Background
Venetoclax (VEN) is a potent B-cell lymphoma-2 (BCL-2) inhibitor used for treatment of acute myeloid leukemia (AML). However, some patients display marked resistance to VEN, limiting its efficacy. BCL-2 is overexpressed in AML cells, and acts as both an inhibitor of apoptosis and autophagy, indicating an interaction between these two pathways in AML which may provide insight into the origins of resistance, though specific molecular and biological changes remain unknown.
Objective
To investigate the interplay of apoptosis and autophagy in mediating VEN resistance via genomic and gene expression analysis of VEN-treated AML patient cells, as well as identify and characterize key autophagic and biological changes in VEN resistant AML cells.
Methods
Gene expression analysis was performed on 176 specimens with both RNA-seq and VEN drug sensitivity screen data from the BEAT AML patient dataset using DESeq2 to identify differentially expressed genes. These genes were cross matched with 199 autophagy-associated genes, then further refined via selecting druggable targets or known key regulators of autophagy to identify specific genes of interest. Genes of interest were further investigated in cell lines via qRT-PCR and Western blotting.
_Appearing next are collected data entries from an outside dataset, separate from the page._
Each row is where one point has got to under a steady rotation. How many ticks took it there?
The counts run from 0 to 480.
[159 157  89 158 164 162 104 136 125 130 113 138 167 128 111 104  96 155
 115 147 102 143 148 128  77 122  81 111 165 113  98  75 128 134 107 152
 112 118 118 116 120 147 130 140 189  99 133 117 157  89  89 136  85 135
 140 141] | 218
[117 155 132 141 147 148  92 111 148 159 136 123 142 102 109  66 127 114
 125 154  78 149 106 133  91  91  93 134 142 109 173 100 151 109  85 152
 110 127 112 135  89 148 124 116 204  96 159 126 131 129 144 118  93 130
  93 135] | 409
[141 126 124 144 164 161 121 138 120 147 134 159 147 121 101 100 108 123
 112 146  77 142 138  73  74 126  78 120 136 125 116 105 155 114 109 151
 123 109 119 131  96 134 161 151 169  76 166  90 175  91 124  90  82 133
 101 133] | 67
[129 175 116 133 163 151 132 131 124 117 112 117 155 114 104 100 106 152
 151 139  59 144 123  80 112  95 122 120 140 114 104  92 152 126  74 177
 145 109 117 122 121 160 164 158 172  96 151  95 162 108 143  88  99 160
 101 147] | 46
[128 152 148 141 195 131 140 100  97 131 143 141 188 138  83 167 130 142
 123 149  80 149 124 113 131  97 140 118 117 135 118  94 148 139 106 183
 113 112 100 164 132 105 162 137 176 110 114  98 153  76 130 146 126 127
 157 104] | 472
[109 180  93 187 185 118 136 117 140 142 125 131 160 115 117  99 103 126
 147 159  74 110 145  94  94  84 122 146 129 124 144  94 121 124  91 157
 121 120  83 135 129 139 120 154 179 117 155 115 133  96 144  99 117 130
  98 112] | 376
[121 163 137 117 189  86 172 117  98 157 153 131 172 118 108 128 116 133
 110 131  84 164 128 133 115  66 124 155 110 124 136 101 130 140 117 185
 111 142 101 167 128 108 173 128 166 126 112 112 166 115 151 139 124 148
 126  83] | 144
[150 119 118 155 159 161  95 131 123 157 137 161 180 114 105  93 108 131
  88 152  94 134 123 135  62 134  68 108 154 126 122 102 147 123 117 134
 109 110 119 136  84 139 158 141 176  76 147 103 154  97 127 121  83 123
 125 126] | 84
[160 145 106 180 191 139 117 143 132 155 121 156 177 135 123  98  96 123
 101 127  86 135 167 114  93 107  94 140 148 136 109  98 134 108 121 166
 107 128  89 135 151 104 141 120 175 123 106 126 154  60 119 123 106 135
 114 107] | 239
[137 111 113 141 150 150 104 136 133 169 129 160 172 126 117 114  72 125
  90 141 101 132 141 144  70 127  77 108 160 132 141  82 143 130 115 148
  99 122 129 143  95 139 146 125 175  85 156 108 159  88 124 122  87 122
 119 137] | 90
[131 146  98 176 180 160 107 121 141 138 121 129 152 139 108 111 114 139
 128 162  82 123 150 119  88 107 103 119 152 128 134  86 110 130  87 141
 107 102  90 121 131 135  96 118 205 102 141 120 130  66  94 139  87 110
 131 138] | 220
[142 184 129 143 185 129 146 120 104 118 128 127 154 118  83 128 145 139
 142 142  71 178 135  72 127  85 117 139 129 111  97 102 150 118  98 182
 136 126  95 134 131 122 159 141 174 108 128 104 160 106 125 116 111 151
 111 118] | 38
[131 167 111 109 170 124 127 130 110 143 128  92 149 120 122 108 125 162
 126 135  84 147 115 168 107  67 115 145 125 124 144  81 105 157  79 160
  95 112 102 146 121 140 138 111 214 116  98 113 135 113 113 171 102 138
 141 138] | 2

Resistant cell lines were generated from MV4-11 and MOLM13 cell lines via culturing in increasing concentrations of VEN for 14 weeks. Autophagic flux reporter lines were generated via viral transduction with an RFP-GFP-LC3 tandem reporter. Molecular and biological changes were then investigated in VEN-resistant cells.
Results
Gene expression analysis of the BEAT-AML dataset revealed 2,788 genes to be significantly elevated with a corrected p value <0.01 in VEN-resistant patients. When compared to a list of 199 autophagy-associated genes, 56 were identified from those 2,788 elevated genes. From this, 11 genes were short listed for further investigation due to their roles as druggable targets or known key autophagic regulators. RT-PCR in several cell lines revealed from this shortlist that ULK1 exhibited highly elevated expression in resistant lines, which was confirmed via western blotting of both phosphorylation and total ULK1 protein levels (ULK1: > 2-fold, p < 0.01; pULK1: > 2-fold, p < 0.01)
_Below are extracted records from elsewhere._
In the data rows, zero lies at 4.5, halfway between 4 and 5.
Each pair is two rows. How far apart are they, by a hidden measure? 0 means very close, and 20 very far. Two or three weighted sums of its numbers give each row a place; it is the straight-line distance between the places.
2 6 2 5 5 4 7 4 6 3 6 4 6 4 7 5
5 4 3 5 5 3 7 2 4 3 5 3 3 7 1 2 -> 7
5 4 5 4 4 3 4 5 4 6 5 6 6 4 5 5
3 7 5 7 8 5 7 2 7 2 8 3 5 6 6 3 -> 17
4 4 3 5 5 4 6 4 5 4 5 5 5 4 5 3
5 6 4 6 5 4 6 3 6 4 7 5 5 5 4 4 -> 8
5 4 6 4 4 4 4 6 3 4 2 5 4 5 5 5
6 5 6 6 7 6 5 1 6 6 3 7 7 7 7 7 -> 14
4 4 5 3 3 2 4 7 3 6 5 5 4 5 5 5
4 6 4 5 6 4 4 4 5 5 3 4 5 4 5 4 -> 9
7 1 4 4 4 3 4 4 3 5 5 3 5 3 5 7
5 3 6 4 3 4 6 8 2 5 4 5 4 5 5 5 -> 16
6 4 4 5 5 4 5 7 4 7 4 6 6 7 5 6
5 6 3 5 6 5 4 4 6 4 3 6 6 5 6 5 -> 8
3 4 6 6 5 6 5 7 2 4 4 4 4 5 6 6
3 3 4 5 4 4 6 4 3 1 7 4 3 5 5 3 -> 7
4 3 3 4 3 3 5 3 4 1 5 1 0 2 0 1
4 4 5 5 5 4 5 4 5 4 3 6 2 6 3 5 -> 9
5 5 5 5 6 4 4 7 3 5 3 6 6 6 6 6
5 4 4 5 6 4 4 4 4 7 5 6 5 6 5 6 -> 6
2 7 2 3 2 4 6 5 2 3 7 2 1 2 1 2
4 2 5 3 3 4 4 6 3 5 4 3 3 3 4 5 -> 1
5 3 4 4 4 3 4 6 4 6 5 4 4 5 5 5
7 7 5 6 6 5 5 4 6 4 3 5 5 6 7 5 -> 1
5 4 4 5 4 3 4 6 3 6 2 6 5 6 5 5
6 1 4 6 6 3 5 5 5 5 6 3 5 2 4 6 -> 13
4 2 6 4 3 4 3 6 3 6 2 5 5 5 5 4
5 4 6 4 4 4 0 5 4 8 2 5 5 5 6 6 -> 3
7 5 8 5 5 5 4 3 4 6 2 6 5 6 6 6
6 2 6 2 5 5 4 2 4 6 6 4 4 5 4 5 -> 7
6 5 4 6 6 6 6 5 7 6 6 6 6 6 7 6
2 4 5 4 1 5 6 5 4 3 7 5 4 2 5 3 -> 3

VEN resistance was confirmed in our newly generated resistant lines via cell viability and apoptosis assays, with resistant lines showing a marked lack of response to VEN compared to parental lines (40-fold , p < 0.001). Inhibition of ULK1 via SBI-0206965 and a more potent inhibitor, SBP-7455, re-sensitized resistant cell lines to VEN, with increased cell killing seen in co-treatment of ULK1 inhibitor and VEN resulting in decreased viability compared to treatment of VEN alone (> 2-fold decrease, p < 0.01). Notably, there was no significant decrease in viability with ULK1 inhibitor treatment alone without VEN. Apoptosis assays further confirmed this, with increased levels of apoptotic and necrotic cells under co-treatment conditions.
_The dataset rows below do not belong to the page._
Each path below is one point turned by a fixed rotation once a step. After each direction that follows a path, write how fast that rotation turns it, in degrees each step (0 if it stays still).
Each turn is a multiple of 5 degrees from 10 to 175, or 0.
Each row of a path follows its step; steps can be skipped.
Path 1:
step 2: [  3.2 -37.2  22.2 -30.7 -19.1  -2.2  -5.3   8.9  28.6 -20.7  -3.1 -14.8
  14.4  29.4 -13.0  22.8  16.9  -1.0   3.0   1.3   9.4 -11.2   9.6   0.1
  -8.5   7.6  -2.1   6.6 -42.3 -10.1  21.9 -13.2 -11.0  40.2  24.4   1.5
  25.1   8.1 -36.9  14.5 -30.4]
step 5: [  6.3  -0.7   2.6   0.5  16.8  34.9  18.9  12.5  -1.1 -10.7  -1.4  15.7
  -9.4  13.7  -1.3  32.0  46.1  17.9  -7.2 -11.1 -18.8   2.9  48.0  25.3
  24.9  15.8  15.3 -15.1 -34.8 -19.7 -18.0 -17.7  -4.8 -24.9   2.6 -11.6
  15.6  -4.2 -33.9  -8.4  -3.0]
step 7: [  2.7 -12.7 -14.4  -9.6  10.9  34.6  13.5  16.7 -17.0 -18.7  10.0  10.5
   9.7  34.3 -19.1  34.2  19.9  -4.9  -5.3 -18.4   6.9  -8.9  16.1  -5.1
  15.9  -5.8  -4.9   4.7 -34.8 -32.7  32.9   8.9 -18.8  30.4   4.6 -25.1
 -11.3   2.1 -35.8  34.3   7.8]
step 12: [-17.0 -33.9   1.5 -21.5   9.4  38.5 -15.2   8.7 -18.9 -18.2  -7.5 -20.5
 -19.8   7.8  -4.1  20.5  52.1   1.6 -11.8  -2.5 -34.0  -2.2  12.1 -11.5
   7.1  -8.2   9.9 -21.6 -15.9 -17.9   7.3 -11.7  -2.3  -0.8 -25.0 -28.1
 -41.7  12.5  -5.5  20.9   8.5]
step 15: [-27.0 -30.7  25.9   2.3   5.3  22.1  25.2  -5.8  -5.1 -33.9 -38.7   3.4
  27.9  12.2  12.6  -7.3   2.2   1.6   7.7  26.3   2.9  18.8  -1.8 -19.2
  13.2  27.8  13.0  -5.3 -12.7   0.3  31.6 -29.0  23.4  -7.9 -23.0 -30.6
   9.0   1.4   1.2 -10.3 -35.2]
step 19: [  4.0  -0.7  12.1  -0.7  -1.3  61.9  -4.7  -5.1  13.1 -10.7  -7.9   3.7
  14.9  -4.0  -1.3  43.7  32.3   1.8 -10.1  -1.2  15.6   1.6  41.3 -25.1
  32.7   9.4  19.7 -12.7  -2.6  -5.4 -10.2  -8.9 -23.5   6.1  13.9 -24.6
   9.6  30.0 -20.1  22.2   5.0]
step 22: [ -6.7 -20.7  51.6 -11.3  -1.3  19.9   4.8   3.1  -0.1 -10.5 -11.2 -16.6
   0.8 -17.3  -5.7  -7.7  22.4  31.9 -11.7  29.4  18.6  -3.4  31.5  15.3
  43.1  -6.1  16.3   4.9 -23.5 -11.6  24.0   4.8  20.9  10.1 -16.3  17.4
  12.8  12.9   6.2 -36.1 -27.1]
step 23: [ -2.0 -26.6   9.7 -17.6   1.7   7.6   1.9  17.1   4.1 -26.3   8.3  -4.7
  -5.3  34.6 -13.4  14.3  40.6   2.6 -16.5 -23.5  -0.9  -9.3   5.5  33.5
 -15.2  -1.9  19.2  -6.8 -32.4 -31.7  -3.7 -22.1  15.5   4.0   4.8  19.5
  -7.6  38.4 -44.6 -15.6 -13.2]
step 24: [ -1.4 -45.3  18.1   9.8   2.2  22.7   6.5  15.5 -10.5 -12.1 -15.8 -24.4
   9.4  11.4   8.2  32.7  15.2   8.3  12.9  25.0  -9.6  21.4  32.1  -9.3
  47.0 -15.5  15.7 -11.0 -23.5 -22.8  -9.6 -36.8  21.6 -14.0  -3.3 -13.6
   7.9   1.8  -9.9  19.4 -14.5]
[ -2.5  -6.2  -5.6  -1.9   0.6  -9.8   3.2  -5.8   2.6   5.6   2.0  -2.7
   7.2  15.6   2.3  -5.2  -2.8  -5.6  -0.2  14.0  -7.4   0.8   5.7  -9.8
  -1.8  -6.2  -5.2  -2.4  -0.7  -3.7   5.0  -0.2  -8.4   2.3  -2.5 -11.0
   6.4   3.6  -2.2  11.4  -1.2] : 80
[  1.8   6.5   5.5  -7.5   4.3  -7.3  -2.1  -2.1   2.3  -6.8 -15.5  -1.4
   1.0  -3.7 -10.4  -6.5  -2.3   3.3  -3.6  -8.3  10.8   9.5   1.0  -7.0
  -4.8  -0.1  -1.5  -7.7   1.1   3.4   7.9   3.3   0.5   3.2   9.3  -9.0
   5.3  -8.5  -1.4   5.0  -4.0] : 60
[-10.7   4.8   9.2   1.2 -11.5   3.6  -2.2  -5.9   6.2  -3.5   2.4   3.6
   3.9  -6.3   4.0   4.4   5.6  -9.3  -1.2  -1.3  -9.9  -7.7  -4.2 -13.1
  -8.3   5.8   6.1  -2.7   3.7   9.9   2.3  -1.5  -5.0   2.5   3.1  -3.0
   7.9   1.8   4.2  -6.9  -6.1] : 20
[ -7.6   2.0   1.5   1.8   0.1  -3.0  -1.8  11.2   8.2  -9.0   0.3   5.0
   2.0   2.8   8.1   2.2   5.1   2.1   0.8  -1.5   5.8   1.9 -10.5   6.2
 -12.9  -6.9 -11.1  -1.5  -4.7   1.7  -3.3   8.4  -6.2   6.1  -6.3   8.8
   6.6   3.1  -9.4   6.3   4.2] : 155
[  1.1   4.0  -3.4   3.2 -11.3  -6.5  -6.9  11.8  -8.0  -2.7  -7.1   0.0
   4.6  -3.4  10.8  -2.1   1.4   0.9  -0.7   1.5   3.4   7.0   5.6  -3.6
  13.1  -1.5   9.8  -7.9  -3.4   6.5   2.1   2.3  -9.2  -8.3 -13.5  -0.8
  -0.7  -0.5   1.3  -1.1  -1.2] : 155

Analysis of autophagy-related processes specifically further revealed dysregulation in this process in resistant cells. Imaging displayed increased autophagic puncta in resistant lines under starvation conditions (2-fold, p < 0.0001), indicating increased autophagic activity, corresponding with increased ULK1 and pULK1 expression. This increased activity was further confirmed via western blotting, with resistant cells showing increased expression of autophagy-associated genes and cleavage.
Conclusion
We have discovered that ULK1, a necessary inducer of autophagy, displays increased expression and activity in VEN-resistant AML cells, and that these cells experience dysregulated autophagic processes. Inhibition of ULK1 via SBI and SBP inhibitors sensitizes VEN-resistant cells to VEN, indicating a potential strategy to combat VEN resistance in AML.
Keywords
AML stem cells, drug resistance, Venetoclax, Autophagy, ULK1, BCL-2
Disclosures
No relevant conflicts of interest to declare.